Mein Musiktheater funktioniert deshalb gut, weil es sehr, sehr
eng mit den Stücken verbunden ist.
ZEIT: Jürgen Flimm hat kürzlich in Bezug auf das
Schauspiel kritisiert, die Regisseure seien an die Stelle der Autoren
getreten, das habe zu einer Überforderung des Regiebegriffs
geführt, zu einer Art spätromantischem Geniekult.

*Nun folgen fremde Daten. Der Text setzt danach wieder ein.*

There are 5 ways to turn a row about zero (a turn may also mirror it). The second row of each pair is the first, turned, with some noise.
Some pairs, each with its turn after it:
[ -8  -7 -48 -15]
[ 25  20 -28  33] : W

[-54  44 -38  51]
[ 52 -10  62  51] : W

[ 43 -71  -3 -34]
[ 19 -27 -23  79] : G

[  7 -25   6  22]
[-12   9 -28  13] : G

[-11 -70 -11  22]
[-48  -8 -36  45] : G

[ -8  19 -14 -70]
[-29 -19 -43  44] : W

[-51  30  67 -73]
[ 43 -78  68  29] : R

[ 65  -9 -24 -30]
[-35  58 -36   1] : W

[-22  -6 -38   3]
[  8 -41   1  12] : Q

[-51 -42  24  38]
[ 61  38  19 -27] : R

[66  5  9  5]
[ 32 -24  -5  57] : C

[-13 -61   7   9]
[ 48 -11   2 -38] : Q

[ 17 -40  19  22]
[ 10  12  -4 -49] : W

[ 17 -25  29  17]
[ -4  11  20 -40] : R

[26 35 25 35]
[-39  29  36   9] : R

[13 -1 32 17]
[ -1  22 -13  28] : C

[-36  45 -24 -41]
[ -1 -18  67 -27] : G

[-44 -39  54   9]
[ 56   4  45 -35] : R

[-37   8 -36  -6]
[-19 -18   1 -48] : C

[-44  12 -19   3]
[ -9 -36 -31   8] : Q

[-20  -7  24 -13]
[-7 21 21 15] : G

[  1 -26 -39  30]
[-41 -31  13   6] : C

[-7 22 -1 18]
[ -4   5 -18  24] : Q

[-24 -15   4  -2]
[  9 -12 -11 -17] : Q

[-42 -30 -24 -51]
[  1   7  58 -50] : C

New pairs, each followed by its turn:
[-17 -42  74 -38]
[  2  25 -16 -91] : Q

[ 58 -14  26  38]
[36 61 22 13] : Q

[-30  16  51   1]
[24 -7 58  9] : R

[ -9 -48 -13  19]
[-37 -11 -27  30] : G

[ 16  29 -25  21]
[-30  22 -16  25] : R

[10 66 -3 25]
[-38  22  20  53] : R

[ 21  27 -44 -20]
[ 21 -49  14 -21] : G

[ 68 -39 -10 -24]
[ 14  19  77 -16] : Q

[  9  37 -32 -26]
[-40 -19  19  25] : Q

[ 16 -44  43   4]
[  3  -3  24 -58] : R

[ 45 -11 -59  43]
[-42  49 -59  -9] : R

[-5 22 28  8]
[-13  26 -23   1] : Q

[-54  10  21  38]
[ 13  -1 -68   3] : Q

[-15  34  -5  50]
[-21  14 -17 -53] : G

[ 16 -30   4  41]
[ 22  22  15 -39] : W

[ -23  -32   50 -102]
[ 61  67  75 -25] : C

[ -3 -22  70  14]
[  4  69 -14  28] : G

[-29  -9 -16 -40]
[  9 -27 -40  28] : W

[-53  14 -16 -26]
[-31  -9  51 -12] : G

[-28   9  41 -15]
[-1 40 31  5] : G

[ -2 -31 -15  -2]
[ 21  11 -21  -8] : W

[12 46 44 14]
[ 33  43  -1 -36] : G

[ 28  -3 -61  17]
[ -6 -57 -32 -15] : G

[  0 -68  24  42]
[-52  27  28  51] : C

[  0 -31  -1  13]
[-16  -2 -18  20] : G

[  3  25 -21 -14]
[-28 -13   6  19] : Q

[-27 -11 -10 -12]
[-23  -5  19  13] : G

[ 21  54  51 -24]
[-73 -21  25   7] : W

[-56  19  22 -35]
[-42 -23 -41 -35] : Q

[-30  25  28  67]
[-32  54 -21 -50] : G

[ 16  34 -37  73]
[ 25   7 -13  84] : Q

[-36  26  16  16]
[21 16 30 30] : R

[-31  11  12  26]
[  3  -1 -41   9] : Q

[ 29  28  26 -13]
[47 15  6 -8] : G

[ 3 40 18 -9]
[ 26  16  19 -26] : G

[-50  -7  30 -65]
[-13 -72 -46  15] : W

[  2 -41  23 -17]
[ 0 14 -2 47] : G

[-21  71 -11   5]
[-49  -4 -33  42] : Q

[-14 -27  35 -55]
[ 9 20 41 56] : G

[-11 -39  -3  54]
[ 66   0 -18   7] : Q

[-10  23 -31  30]
[ -4  33 -14  30] : R

[-14  12  -8  -3]
[ -9 -15 -10   7] : Q

[-37 -35 -47 -18]
[ 49  -7 -54   0] : R

[ 28  -5 -13 -14]
[-24 -13 -21 -12] : R

[32 21 35  3]
[-43   4  19 -19] : W

[ 24 -24  31 -20]
[26 15 -8 37] : G

[  1 -81  47  63]
[-40  53 -74  48] : G

[  3 -53  32  11]
[ 43  19   1 -38] : Q

[-28 -11  27 -15]
[ 34 -20  24  -6] : R

[ 17 -21  32   1]
[ -9  -4  23 -33] : R

[-37  39  35  12]
[-25  14 -60   1] : Q

[26 52 24  5]
[ 45  22   1 -40] : G

[ 17 -44 -90   8]
[ 45 -64  58  34] : Q

[-27  46  18  10]
[-31  10 -47  18] : Q

[-27 -17 -44  12]
[51  4 -9 21] : W

[-16 -24  10   0]
[ 17  -8  -7 -21] : Q

[36 20  3 -7]
[-18  27  23  17] : Q

[ -9 -17   6 -24]
[ 8 12 29 -9] : C

[ 33 -10 -44 -25]
[ 17 -59  -6  16] : G

[ 16 -17  15 -23]
[-17  -1 -28 -15] : W

[ 26 -79 -21 -55]
[ 10 -50 -54 -68] : R

[-41  13  11   3]
[ -8 -13 -42  -8] : Q

[-32  16  23 -28]
[-14 -48  -7  16] : W

[  4 -17  -7  50]
[-25   4 -48 -11] : G

[-23  22  19  65]
[-41  22 -57   7] : C

[-42  18 -33 -68]
[ -9 -39  79   6] : G

[-2  8 12  0]
[-7  7 -7 -2] : Q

KONWITSCHNY: Was Flimm sagt, finde ich sehr traurig. Das
ist so ein Fall Galileo Galilei. Einer, der seine eigene Erfindung
widerruft, der die vier Monde entdeckt hat und sagt, sie sind
nicht da. Dem hat man die Instrumente gezeigt, und dann hat er
Angst gekriegt. Ich kann es mir nur so erklären, dass ihm
als Regisseur nichts mehr einfällt.
Sehr traurig...
Antworten
und Reaktionen
Die Reaktionen ließen nicht lang auf sich warten.
Jürgen
Flimm, Regisseur und Präsident des Deutschen Bühnenvereins,
sandte der ZEIT einen Leserbrief:
Für meine Verdammnis fehlen Herrn Konwitschny zweierlei
wichtige Voraussetzungen: Weder hat er was von mir gesehen noch
gelesen. Wie könnte er mir sonst das verstaubte Maskottchen
aller ehemaligen DDR-Intellektuellen um den Hals hängen,
den vergoldeten Galilei, verliehen an Wendehälse und Renegaten?

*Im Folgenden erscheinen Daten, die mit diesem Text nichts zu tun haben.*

The rows come from 5 hidden closed curves, with some noise, and rows from the same curve form a group. Each curve winds through 8 dimensions. The rows are also pushed far along 6 directions, which tell nothing about the answers.
In the rows, zero is written as 128.
Known rows, each followed by its group:
[143 125 130 162  57 133 153 101 180 132 122 115 134 105 125 129 140 143
 173 119 119 126]
U
[118 111 190 121 136  99 116 115 141 116  74 171 121 124 156 146 151 103
  96 156 145  70]
U
[129 147  69 126 133 156 123 174 108 156 131  94 172 180  95 115 114  48
 119  96 144 112]
R
[ 62 136 155 159  58 123 131 106 148 140 145  70 187  62 134 163 121 186
 127 103 147 105]
U
[161 133 145 167  78 134 159 115 163  91 154 129 108 112 131 119 153 149
 178 181 106 167]
S
[157 142  80  90 180 124  85 153  98 150 153 114 101 156 117 134  74 116
 108  96  95 152]
T
[ 77  97 172 130 123  99 114  95 143 118  78 154 137 111 174 153 155 140
 123 110 149  85]
E
[120 116 166 106 197 106  90 131  69 123 121 155 107 134 123 146 114 175
  83 185  98 142]
R
[154 141 139 159 107 139 123 111 105  94 161 138 137 119 140  93 195 125
 158 181 105 147]
E
[ 93 125 145 155 174 147 167 124 113 126 128 192 131 148 123 136 187 130
 142 221 132 162]
E
[ 87 119 114 132 148 139 145 111 135 171  43 161 144 144 125 143 139 115
 124 129 157  92]
T
[ 92 122 118 131 190 151 118 139  96 156 141 144 153 150 100 135 143 142
 121 171 123 149]
E
[109 122 177 140 165 130 130 138 102 124 102 172 142 167 128 137 165 105
 102 166 141  78]
S
[ 98 124 106  90 194 140  66 139  93 172 116  81 151 165 114 146  87 168
  94  80 124  74]
R
[ 91 118 188 129 110 133  71 107  80 146  90 137 210 112 130 131 143 150
  94 186 121  74]
S
[121 155 140 142  77 163  98 114 122 133 145 102 175  95 125 105 141 153
 131 142 116 118]
T
[150 148 108 118 163 151  81 153  82 145 226  77 141 127  95 110 123 124
 112 111  92 159]
T
[161 128 124 152  59  98 168 117 182 135 100 151 129 110 144 148 131  51
 149 122 137 111]
T
[141 106 171 119 106 110 116 105 192 100  93 114  61 117 183 151  95 155
 130  55 128  74]
U
[170 146 122 148 124 133 160 150 139 116 146 140  97 151 112 110 135  87
 141 101 120 134]
R
[170 136 157 121 188  99 131 133 120 124  89 192  59 173 150 150 112 115
 121 137  97 108]
R
[ 89 131 113 138  93 125 102 121 106 128 150  92 179  89 114 145 115 190
 121 153 122 158]
R
[160 102 160 147 101 136 151 108 160  96  92 182  87 117 150 104 156  99
 143 154 131 136]
T
[ 75 133 115 126 108 137 133 113 146 140  95 111 160 107 135 147 126 155
 122 125 161 108]
U
[ 95  94 150 148 124  88 150 119 136 126  98 134 149 133 134 170 145 136
 137 163 145 115]
R
[131 120 127 122 147  97 127 133 141 107 134 116  90 133 144 170  92 175
 136 143 105 154]
S
[106 164 103 164 101 184 176 152 143 144 104 129 178 165 110 115 157  62
 165 185 150 148]
E
[126 151 139 129 139 142 127 137 134 134  33 156 111 169 153 157  93 112
 106 150 133  69]
S
[ 62 120 107 124 166 139 119 120 107 144 105 127 138 127 136 173 107 200
 114 161 132 149]
S
[125 140 147 145  53 104 152 112 191 104  82 130 123  99 166 148 120 120
 138 103 152  83]
S
[159 158 102 100 188 135 159 145 154 143 100 174  59 165 140 135 103  89
 121 108 133 114]
T
[141 153  84 127 138 129 136 155  86 161 117 127 150 153  93 124 105  93
 109 107 135 121]
S
[187 117 133  99 113 116 111 127 154  99 157 135  73 106 153 108  98 112
 128 106 107 155]
S
[133 119 137 123 112  85 121 119 136  92 162 132 105  93 161 155 108 169
 132 135 110 161]
R
[148 150  87 109 141 152 120 146 137 144 123 109 101 144 117 126  73 139
 114  74 124 112]
E
[ 71 104 178 147 154 127  92 103  82 106 130 154 172 108 147 139 185 180
 108 195 126 113]
E
[139 118 213 143 111 143  79 103 101  99 114 160 144 118 160  83 200  97
 127 177 103 108]
T
[114  94  73 125  98  96 153 112 171 152  93 103 132 128 119 164  97 152
 154  66 147 119]
U
[ 87 110 161 118 146  96  84  93 100 157 146 120 148  77 127 151 135 196
  92  74 120  91]
T
[152 137 122 114 170 131 121 153 122 147 107 139 107 169 122 159  76 126
 102 140 110  96]
T
[129 140 172 122 161 122  88 138  64 151  95 165 159 150 112 130 125 136
  67 134 116  52]
R
[163 132 136 114 136 121 123  99 157 102 120 173  56 112 166 121 132 151
 152 146 100 165]
R
[119 158 117  98 160 136  89 128 110 172  97 119 109 132 125 153  65 165
  89  74 111  94]
U
[135 124  75  90 185 109 123 158 127 129 141 118  97 168 129 149  79 130
 126  99 122 155]
T
[199 116 143 101 137 103 124 139 180 105 148 137  59 156 146 117 117  85
 142  63 109 107]
S
[141 135 134 108 186 117 137 156 109 108 135 162  87 156 141 120 135  73
 104 139 135 142]
R
[126 121 119 140  94 134 130 111 149 127 133 118 133 107 127 120 134 155
 136  59 141  96]
E
[ 78 103 220 152  88 110  83 103  78 105  91 138 197  94 153 136 162 162
  89 174 137  66]
S
[135 149  87 137 159 150 185 133 168 144 125 148  86 147 118 147 117 135
 155 153 131 155]
T
[180 138  77 102 173 132 147 138 144 142 148 165  86 153 117 116 113 110
 132 105 125 129]
R
[152 126 141 115 131 116 133 112 154 100 142 164  67 110 162 101 155  99
 159 118 110 188]
E
[121 117 166 109 238 128 112 145  82 147  88 199 107 190 127 132 148 100
  83 131 129  72]
E
[ 68 131  96 139 127 139 165 127 147 155  81 131 159 124 127 160 123 108
 121 144 176 115]
T
[138 142 107 132 156 138 163 146 143 133 130 131  91 152 108 136 110 138
 123  95 139 114]
S
[ 95 122  79 130 127 125 122 119 102 166 143 121 188 120  95 151 127 181
 136 163 119 154]
R
[ 97 118 106  93 201 106  59 131  45 171 154 118 171 141  98 152  97 200
  81 108 102 114]
R
[141 176 128 139 152 148 148 148 105 116 149 155 116 134 116 112 144 121
 127 199 117 168]
S
[ 92 134 102 153 112 164 137 116 140 178  73 128 153 119 105 176  94 163
 112 151 132 102]
T
[118 124 128 135 118 127 148 124 155  99 137 148 111 118 160 119 155  93
 154 133 139 166]
E
[121 152 159 126 105 129  89 119  80 121 143 100 169 101 143 101 139 141
 131 157 111 142]
U
[174 152 140 120 162 115 141 149 112  89  89 183  47 161 169 112 122  50
 108 117 128 125]
S
[107 118 152  93 207 121  85 125  72 134 118 137 119 132 116 127 121 193
  77 133 124 102]
U
[130 132 125  95 166 108  95 150  71 145 152 110 131 133 113 125  84 139
  74  45 127  99]
U
[123 141  98 144 157 193 139 151 107 130 173 115 126 128  88 112 116 163
 118 181 120 180]
T
[ 97 132 159 180  86 143 194 121 157 113  93 141 144 141 158 157 146 129
 170 190 149 122]
U
[102 129 205 141 110 101  92 106  76  90 102 148 151  93 172 115 170 131
  97 148 131  96]
S
[127 148 100 119 101 122 118 122 134 151 136  92 139  97 111 136  88 173
 121  69 128 112]
R
[131 171 156 135 104 147 125 131 111 128 124 145 142 115 145 101 147  79
 114 115 134 103]
U
[110 145  99 100 159 118 122 141 106 162 141  94 122 131 102 143  77 168
 118  74 119 154]
E
[206 130 172 140 109 112 129 124 142  70 121 150  69 148 173 104 151  79
 155 152  98 122]
E
[116 119 144  93 152 104  77 109 145 127 123 119  92  94 146 155  99 175
  95 111 114 123]
U
[174 118 121  91 172  99 122 113 152 130 104 157  41 140 142 129 104 131
 130  78 108 126]
U
[161 107 110 125 145 105 160 135 148 120 118 152  68 145 126 151  92 139
 126  95 125 130]
S
[135 121 210 131 158  99 133 100 153  73 101 184  35 115 196 143 154 146
 134 145 110 128]
R
[167 136 109  93 186  96 139 148 135 123 175 144  66 144 128 144  98 137
 119  88 114 139]
T
[103 130 132 119 164 115 115 127  72 165 108 132 164 140  99 145 115 169
 101 139 127  99]
U
[172 117 127 128 105 100 181 111 192  93 139 155  53 111 163 105 156  84
 173  79 139 156]
U
[178 105 122  94  95 101  89 107 149 128 155 100 107  98 146  89 119  97
 145  27 115 126]
S
[167 151  83 109 162 135 132 162 116 151 111 150 111 180 119 112 107  41
 128 119 119 139]
E
[136 115 159 132 106 115 103 128 101 105 178 118 155  88 135  88 172  64
 115 139 132 151]
T
[140 129 175 158  81 123 132 102 133 113 149 116 127  98 147 127 144 164
 163 139 100 141]
U
[102 103 107  99 166 108 113 113 135 162  68 142 136 153 140 161 115 134
 121 121 142  88]
R
[167 151  96 100 187 118 111 166  71 143 174  99 109 161  95  99 111 102
  96  45 125 106]
E
[123 168  90 135  84 173 130 141 127 148 150  84 170 112  99  97 116 127
 128  93 139 129]
E
[139 145 186 126 141 165  46 127  64 116 135 148 171 132 139  71 177  97
 100 180  99 100]
E

New rows. What belongs after each?
[ 81 128 128 121 105 122 138 103 177 177  40 137 164 126 137 175 107 141
 119 102 165  40]
S
[130 148  34 113 143 173 151 141 157 147 142 106  87 125 106 116  85 138
 143  90 140 189]
T
[ 99 158 112 162  89 142 178 139 120 140 120 145 178 132 109 120 163  88
 149 166 153 155]
E
[188 120 154 122 118 134 131 114 172  71 125 151  34 125 165  82 159  76
 161 137 106 181]
R
[145 158 128 156  31 148 163 133 136 121 136  90 193 110 123  70 161  54
 162 112 166 102]
U
[117 135 146 125 185 159  65 143  51 146 112 137 169 162 111 132 121 159
  77 190 104  79]
E
[164 150 170 144 132 165 108 145  99  77 175 139  99 129 130  65 174  94
 128 165  99 175]
R
[126 134 166 131 105 102 109 129 132 127  75 128 151 142 144 147 123 114
 114 125 130  60]
S
[155 126 101  97 176 158  88 146 107 146 170  98  82 125 110  92 100  88
  88  27 125 133]
T
[176 147 155 114  93 121 113 121 175  97 111 148  86 105 162  98 139  46
 120 127 126 117]
U
[147 162 122 133 168 134 168 152 110 141  80 167  95 199 125 139 127  82
 137 158 119 132]
E
[146 130 202 130 127 110  91 101 102 124 140 161 132  95 146 100 180 100
  99 112 116  83]
T
[112 148 162 154  46 143 115 109 165 137  86 129 177 102 144 125 159  79
 124 132 144  72]
U
[114 128 101 102 148 138 101 125 104 134 184 103 145 103 108  97 144 151
 115  95 135 151]
R
[176 158 166 109  90 103 118 140 120 106 146 116 111 101 164  94 109  58
 107  52 136  97]
U
[144 119 153 164  66 147 129 123 141  91 171  95 156 108 121  84 185 109
 164 150 124 150]
R
[145 160 136 131  61 124 132 119 138 137  78 122 156 120 156 102 132  60
 145 107 144  90]
U
[107 125 102 143 164 151 172 123 182 141  46 161  89 172 150 176 113 139
 131 114 161  58]
E
[155 131 133 100 166  98  84 124  99 120 136 101 102 127 147 116 117 134
  97  58 126  66]
E
[139 122 158 105 122  94  75 144  78 107 196  79 149 112 129  85 134 102
 110  58 114 141]
E
[135 172 139 130 161 161 104 159  43 142 185  99 153 145 106 109 105 145
 107 149  94 150]
U
[149 149 101 141  87 150 152 147 154 137 130  90 145 134 102  95 134  65
 140  81 152 111]
R
[122 142  77  95 174 144 108 143 115 162 127 128 139 151 117 147  88 153
 112 134 125 118]
R
[ 89 125 131 133 101 129 112 104 128 174  48 141 221 143 134 137 165  91
 132 155 156  46]
R
[172 162  77 109 171 159 133 159 121 131 216 104  84 130  93  93 107 120
 130  97 112 185]
T
[ 98 115 132  92 138 109  81 100 108 140 112 117 127  76 135 123  99 199
  92  59 136 110]
T
[114 130 157 125 101  87 133 100 154 122  72 167 147 123 161 149 138 154
 144 141 136  78]
T
[146 127 130 114 129 133  98 140 109 152  90  99 152 165 120 117 101 103
 112  81 130  63]
U
[132 114 120 145 136 163 173 109 182 138  74 173  90 157 147 141 143 118
 168 164 134 129]
S
[ 75 123 159 117 141  94  73 111  64 121 114 105 153  92 146 137 119 181
  76  82 137  92]
S
[127 142 117 148  52 168 140 116 170 138 104 104 160 100 132  87 152  69
 148  92 163  97]
T
[115 132 150 102 138 136  70 111  80 122 146 124 143  80 128  88 133 169
  94 111 123 137]
T
[138 167  66 133 103 160 139 153 118 188 123 112 224 166  83 108 133  49
 134 126 154  73]
R
[110  99  94 134  75 113 132 110 163 150 127  78 133  68 122 154  88 128
 119  56 154 129]
T
[114 135  54  97 152 124 132 155 141 165 138  93 131 134  90 151  76 118
  96  67 154 126]
U
[145 141 145 115 105 106 111 106 135 149 125 110 122 101 135 106 130 116
 129  30 130  82]
U
[121 128 116 101 224 113 108 153  75 148 107 148 115 184 127 137 127  93
  85  95 134  82]
E
[142 127 138 110 162 123  94 116 117 111 173 127  88 121 150 109 140 162
 138  90  98 148]
R
[ 94 137 120 119 144 156  86 139 102 150 110 101 160 137 126 138 104 125
  91 119 135  95]
T
[114 109 185 130 113 131  91 107 128 115 107 154 143 109 150 116 152 145
 110 110 127  82]
E
[122 148  89 140 153 178 132 157 103 141 190 102 175 160  95 105 155 112
 140 158 130 141]
R
[133 147 112 133 165 148 116 139  90 133 127 140 107 153 105 127 118 144
 128 187  90 190]
R
[128 105 107 122  87  89 133  97 158 149  91 143 150 111 135 151 124 135
 146  98 137 101]
R
[123 156 151 140 117 160 122 134 151 130  97 148 133 140 141 130 145  72
 118 167 130 102]
U
[155 127 117 150  74 118 149 129 166 138 148 116 134 114 105 135 126 101
 146 108 121 130]
U
[156 144  80 119 107 143 137 136 175 136  95 140 102 158 142 141  91  96
 151 121 118 140]
S
[ 78 120 154 143 151 132 139 127 122 153  63 143 166 150 128 156 141 130
  94 107 172  20]
E
[ 99 103 133 148  66 104 153 104 167 125 128 120 148  97 134 137 146 142
 169  94 139 154]
E
[149 110 126 118 136  86 167 114 186  98 117 133  35 136 175 141 122 120
 161  39 138 129]
E
[128 144 160 129 171 130  88 151  69 110 178 115 148 153 111 104 161 134
 110 141 102 131]
S
[163 147 166 127 101 116 126 111 159 123  69 175 104 138 152 136 129 107
 135 151 111  89]
S
[118 126 153 172  70 163 116 113  82 106 175  95 189  79 116  74 178 140
 137 167 130 152]
S
[152 150  72 114 159 123 165 172 132 137 124 127  87 176 116 147  72  87
 125 112 130 159]
E
[113 115 107 152 113 151 166 114 184 141  90 131 103 142 126 162 109 177
 168 121 128 130]
E
[141 148 126 154  83 118 164 117 174 104 126 139  87 100 148 144 114 148
 150 105 123 146]
R
[118  87  90  95 192 103 143 127 150 130  93 143  67 163 126 171  68 216
 132  89 127 133]
T
[148 126 103 109 176 153 112 149 103 163 122 135 133 181 108 106 129  71
 124 116 120 119]
S
[134 109 225 127 125 121  43 112  72 112 115 146 158 105 154 112 153 123
  72 154 101  71]
T
[109 144 142 111 165 145  80 117 100 151 120 123 136 129 129 134 112 199
 102 101 113  76]
R
[ 97 134 151 162 118 149 131 145  89 139 162  98 209 132  90 121 163 122
 123 181 138 116]
U
[188 115 130 116 137 144 104 152 142 108 143 132  88 163 138  89 124  61
 129  73 112 111]
E
[203 147 156 123 116 129 119 112 148 104  84 173  64 146 168  89 148  70
 144 106 107  91]
E
[132 140 119 132  72 123 172 103 221 126  74 126  84 100 166 150 102 123
 151  70 159  95]
U
[120 140  56 132 135 151 168 137 199 183  94 100 105 157  99 180  78 131
 146  86 140 114]
U
[144 119 172 122 150 115 131 118 159 111  93 162  67 120 176 154 115  94
 109 144 129 106]
T
[ 93 118 119 122 105  92 130 108 126 157 137  83 167  87 118 134 127 157
 131  56 156 101]
U
[124 104 167 141  91 115 113 105 128 117 160 110 159  86 127  97 177 132
 136  94 136 106]
T
[162 137 176 109 120  98 115 102 160 117  89 166  51 107 179 143 100 138
 115  82 105  95]
U
[ 77 119 103 134  94 123 114 130 136 164 122  75 193 108  99 174  89 165
  96  91 151  85]
U
[137 144 110 142 176 129 146 159  84 129 165 143 130 168  89 138 136 137
 136 208  99 186]
S
[127 125 138 145 120 119 144 127 125  98 182 108  96  88 110 115 144 166
 139 124 118 195]
R
[102 128  55 114 162 123 104 146  84 176 136  94 183 143  91 146 101 132
 100  88 145  98]
E
[128 159 103 122 143 146 116 144 130 159 145  98 113 140 122 159  76 138
 119  97 108 137]
U
[125 117  90 130 171 163 125 151 117 136 175 126 135 139  95 124 119 151
 114 118 129 137]
E
[ 94 126 105 114 126 109 145 126 152 149  55 135 151 142 141 153 105 117
 126 113 168  80]
T
[173 141 151 127 132 137 137 149  97 105 144 127 118 152 135  79 135  81
 131 116 129 116]
U
[153 140  49  97 169 137 125 158 124 155 144 120  98 161 111 128  78  96
 133  90 112 176]
E
[119 106 102 108 146  99 157  97 187 131  99 149  63 110 150 157 113 172
 144  75 145 135]
R
[145  99 202 116 146 126  82  90 132 100 125 146  85 113 170 105 160 160
 133 120 101 108]
S
[120 157 149 156  83 142 148 139  94 130 130 143 192 120 117 108 161  82
 123 167 142 115]
U
[168 144 126  85 102 117  94 130 151 124 168 104 115  92 140  87 110  87
 111  35 135 108]
S
[ 87 143 158 150 138 132 122 138  88 112 139 109 167 130 125 134 152 146
 117 172 133 121]
S
[113 144  78 112 144 150  89 142  91 155 123  75 141 133 112 139  67 169
 104  96 118 134]
S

Verwunderlich zwar, ich meine allerdings, was ich sage, und das
schon seit geraumer Zeit: Ob dies nun ins Wohlbefinden der allgemeinen
ästhetischen Debatte passt oder nicht.
Der
Vorstand des Staatsopernchores Hamburg schrieb Konwitschny
einen offenen Brief, den auch DIE ZEIT veröffentlichte:
Konwitschny diffamiert pauschal alle Opernchöre. Es
gibt für Chorsänger kein gewerkschaftliches Recht,
unvorbereitet zu Proben zu erscheinen. Vielmehr sind die Rechte
und Pflichten eines Chormitgliedes durch Dienst- und Tarifvertrag
geregelt. Konwitschny trifft damit gerade die, die zum Beispiel
in Hamburg seine legendäre Lohengrin-Produktion
zu großen Teilen tragen. Was ihn dazu bewogen haben mag,
wir wissen es nicht. Zurück bleiben Zorn und Ratlosigkeit
sowie eine völlig unnötige Belastung der zukünftigen
Zusammenarbeit.
gez. Harro Brodersen, Gabriele Alban
Für
den Vorstand des Opernchores der Sächsischen Staatsoper
Dresden schrieb Margot Ehrlich:
Mit großer Verwunderung und mit noch viel mehr Empörung
über die Äußerungen zur Arbeit der Opernchorsänger
wurde das Interview von Herrn Konwitschny von unserer Kollegenschaft
gelesen. Es ist schon sehr erstaunlich, mit welcher Missachtung
und Ignoranz öffentlich ein ganzer Berufsstand pauschal auf
das unterste Niveau herabgewürdigt wird. Herr Konwitschny
muss ja an den Theatern Schreckliches erlebt haben, dass er sich
zu solchen Äußerungen genötigt sieht. Wir können
seine Erfahrungen nicht beurteilen, sondern möchten nur unserer
tiefen menschlichen Enttäuschung Ausdruck verleihen, dass
wir unsere bisherige gemeinsame Arbeit so falsch bewertet hatten...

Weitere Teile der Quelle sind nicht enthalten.